The cohesin complex participates in the organization of 3D genome through generating
and maintaining DNA loops. The tumor suppressor STAG2, which encodes a core subunit
of the cohesin complex, is frequently mutated in various cancers. However, the impact of
STAG2 inactivation on 3D genome organization in cancer cells, especially the long-range
enhancer-promoter contacts and subsequent gene expression control, remains poorly
understood.
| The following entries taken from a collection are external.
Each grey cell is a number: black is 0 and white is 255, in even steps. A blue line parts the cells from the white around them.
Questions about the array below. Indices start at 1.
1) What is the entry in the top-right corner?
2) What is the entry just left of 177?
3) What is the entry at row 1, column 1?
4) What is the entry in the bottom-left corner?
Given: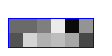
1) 148
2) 213
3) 106
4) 82

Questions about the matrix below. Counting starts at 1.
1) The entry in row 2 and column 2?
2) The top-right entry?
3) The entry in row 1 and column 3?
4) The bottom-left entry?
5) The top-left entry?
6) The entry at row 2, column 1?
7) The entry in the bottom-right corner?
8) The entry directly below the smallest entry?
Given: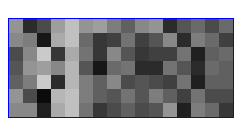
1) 125
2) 106
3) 75
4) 136
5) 148
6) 136
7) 55
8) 32

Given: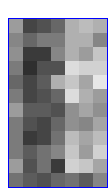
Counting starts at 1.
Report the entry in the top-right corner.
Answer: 176
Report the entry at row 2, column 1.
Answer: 134
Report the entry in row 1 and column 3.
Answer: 81
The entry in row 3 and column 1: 144
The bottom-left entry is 114
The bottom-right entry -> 134
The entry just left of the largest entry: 165
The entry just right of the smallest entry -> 81
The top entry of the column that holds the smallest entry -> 69
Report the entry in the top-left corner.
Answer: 156
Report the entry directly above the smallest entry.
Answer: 58
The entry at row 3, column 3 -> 58
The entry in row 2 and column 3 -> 123
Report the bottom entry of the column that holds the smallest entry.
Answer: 92
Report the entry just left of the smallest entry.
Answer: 123
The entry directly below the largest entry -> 156
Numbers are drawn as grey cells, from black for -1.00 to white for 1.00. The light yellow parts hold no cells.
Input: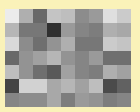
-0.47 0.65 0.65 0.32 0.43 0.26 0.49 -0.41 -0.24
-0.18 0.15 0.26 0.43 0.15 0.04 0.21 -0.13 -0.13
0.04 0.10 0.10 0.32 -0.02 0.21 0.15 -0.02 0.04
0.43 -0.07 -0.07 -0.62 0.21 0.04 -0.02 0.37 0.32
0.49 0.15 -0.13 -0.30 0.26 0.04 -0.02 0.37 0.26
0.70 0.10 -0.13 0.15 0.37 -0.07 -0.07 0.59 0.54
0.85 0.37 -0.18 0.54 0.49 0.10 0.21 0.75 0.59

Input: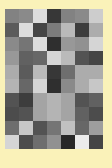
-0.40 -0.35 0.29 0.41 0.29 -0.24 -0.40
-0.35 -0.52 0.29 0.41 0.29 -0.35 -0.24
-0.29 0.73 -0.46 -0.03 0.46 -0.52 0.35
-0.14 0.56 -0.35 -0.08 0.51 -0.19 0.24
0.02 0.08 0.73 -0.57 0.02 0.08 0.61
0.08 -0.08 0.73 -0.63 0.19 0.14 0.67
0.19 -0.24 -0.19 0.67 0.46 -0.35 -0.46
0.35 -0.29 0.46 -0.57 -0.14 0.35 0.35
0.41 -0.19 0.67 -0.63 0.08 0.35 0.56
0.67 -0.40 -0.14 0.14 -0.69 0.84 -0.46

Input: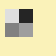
0.01 0.24
0.75 -0.71

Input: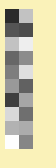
-0.66 0.52
-0.51 0.30
-0.34 -0.40
-0.19 0.10
-0.01 0.75
0.20 -0.24
0.40 0.35
0.52 0.87
0.70 -0.13
0.99 0.05

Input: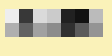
0.37 -0.23 0.26 0.10 -0.62 -0.29 0.16
0.87 -0.56 0.71 0.59 -0.74 -0.86 0.47

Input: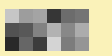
-0.68 -0.20 -0.53 0.66 -0.03 0.17
-0.36 -0.31 0.02 0.40 0.07 0.35
0.55 0.23 0.29 -0.58 -0.15 -0.09

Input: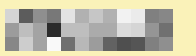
0.06 0.61 0.28 0.95 -0.12 0.44 0.22 -0.23 -0.38 -0.33 0.00 0.12
0.22 0.49 0.28 -0.66 0.49 0.49 0.34 0.34 0.72 0.67 0.17 -0.12
0.67 -0.28 0.12 -0.06 0.78 0.39 0.55 0.39 0.90 0.84 0.00 0.06
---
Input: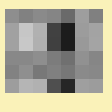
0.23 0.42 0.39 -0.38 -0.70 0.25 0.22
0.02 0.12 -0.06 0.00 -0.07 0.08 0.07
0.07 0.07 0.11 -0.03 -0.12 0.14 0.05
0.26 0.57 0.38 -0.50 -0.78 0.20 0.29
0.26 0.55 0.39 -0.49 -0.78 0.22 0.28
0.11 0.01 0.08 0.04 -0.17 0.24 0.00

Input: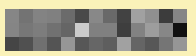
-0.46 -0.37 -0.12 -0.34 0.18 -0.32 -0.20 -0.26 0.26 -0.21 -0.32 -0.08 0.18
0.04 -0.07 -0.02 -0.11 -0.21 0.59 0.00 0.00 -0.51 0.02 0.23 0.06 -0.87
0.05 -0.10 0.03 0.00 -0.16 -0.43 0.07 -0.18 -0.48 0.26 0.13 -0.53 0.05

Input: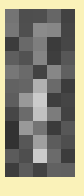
-0.52 -0.29 -0.48 -0.24 -0.25
-0.29 -0.39 0.59 -0.16 -0.53
-0.61 -0.32 0.25 -0.28 -0.39
-0.61 0.20 -0.09 -0.54 -0.32
-0.45 -0.16 0.51 -0.03 -0.48
-0.26 0.20 0.59 -0.51 -0.46
-0.23 -0.21 0.39 -0.17 -0.53
-0.07 -0.17 -0.48 0.06 -0.25
-0.26 -0.36 0.04 -0.51 -0.32
-0.53 -0.18 -0.01 -0.54 -0.45
-0.07 -0.38 0.09 0.06 -0.46
-0.09 -0.39 -0.38 -0.20 -0.48

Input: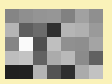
-0.75 -0.74 0.41 -0.35 -0.64 0.34 0.52
0.48 0.53 -0.23 0.34 0.45 0.09 -0.24
0.04 0.96 -0.37 0.50 0.13 0.11 0.29
0.42 -0.26 -0.16 -0.63 0.42 0.38 0.21
0.04 0.12 0.16 0.18 0.01 0.26 0.12

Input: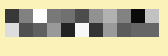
0.73 -0.37 -0.25 0.20 -0.73 0.94 -0.59 0.21 -0.29 -0.20 -0.20
-0.56 0.01 0.99 -0.06 -0.12 -0.40 0.14 0.39 0.02 -0.92 0.52

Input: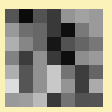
0.20 0.24 0.46 -0.55 -0.10 -0.36 -0.34
0.73 -0.33 0.14 0.57 0.16 -0.52 0.34
0.37 -0.33 0.14 0.57 -0.10 -0.52 -0.21
0.02 -0.53 0.14 -0.55 -0.89 0.11 0.21
0.37 0.05 -0.19 -0.83 -0.36 -0.21 -0.07
0.20 -0.14 -0.19 -0.55 -0.89 -0.05 0.21
-0.33 -0.91 -0.35 -0.55 0.16 0.27 0.21

In our preliminary studies, we have carried out RNA-seq, ChIP-seq as well as
Hi-C analyses in melanoma cells stably expressing inducible shRNA of STAG2. We have
shown that depletion of STAG2 in melanoma cells leads to expansion of topologically
associated domains (TADs) at sites where binding of STAG2 is switched to its paralog
STAG1. We also identified Interferon Regulatory Factor 9 (IRF9) as a putative direct target
of STAG2 in melanoma cells and demonstrated that loss of STAG2 activates IRF9 to
enhance type I interferon signaling and increases the expression of PD-L1. Based on
these preliminary findings, we hypothesize that loss of STAG2 results in dysregulation of
type I interferon signaling in melanoma via perturbation of 3D genome organization. In aim
1, we will characterize the molecular mechanism underlying the regulation of type I
interferon response by STAG2 in melanoma via modulating 3D genome organization. We
will also examine the chromatin interactions at the IRF9 locus and other targets in STAG2
wildtype and STAG2 mutant human melanoma samples. In aim 2, we will systematically
characterize STAG2-specific chromatin loops and investigate the effects of STAG2
inactivation on the enhancer-promoter interactome in melanoma cells by carrying out
STAG2- and H3K27ac- HiChIP analyses. In aim 3, we will examine the roles of STAG2 in
regulating tumor-induced immune evasion and in determining the sensitivity to anti-PD-1
immune checkpoint blockade in melanoma. Findings from the proposed study will very
likely reveal functions of STAG2 within the cohesin complex that contribute to the
malignant phenotypes in STAG2 mutant cancer arising from 3D genome perturbation.

## Key facts

- **NIH application ID:** 10905899
- **Project number:** 7R01CA266875-02
- **Recipient organization:** CEDARS-SINAI MEDICAL CENTER
- **Principal Investigator:** Bin Zheng
- **Activity code:** R01 (R01, R21, SBIR, etc.)
- **Funding institute:** NIH
- **Fiscal year:** 2023
- **Award amount:** $374,372
- **Award type:** 7
- **Project period:** 2022-09-01 → 2027-08-31

## Primary source

NIH RePORTER: https://reporter.nih.gov/project-details/10905899

## Citation

> US National Institutes of Health, RePORTER application 10905899, Regulation of interferon signaling in melanoma by the cohesin complex protein STAG2 via 3D genome organization (7R01CA266875-02). Retrieved via AI Analytics 2026-05-23 from https://api.ai-analytics.org/grant/nih/10905899. Licensed CC0.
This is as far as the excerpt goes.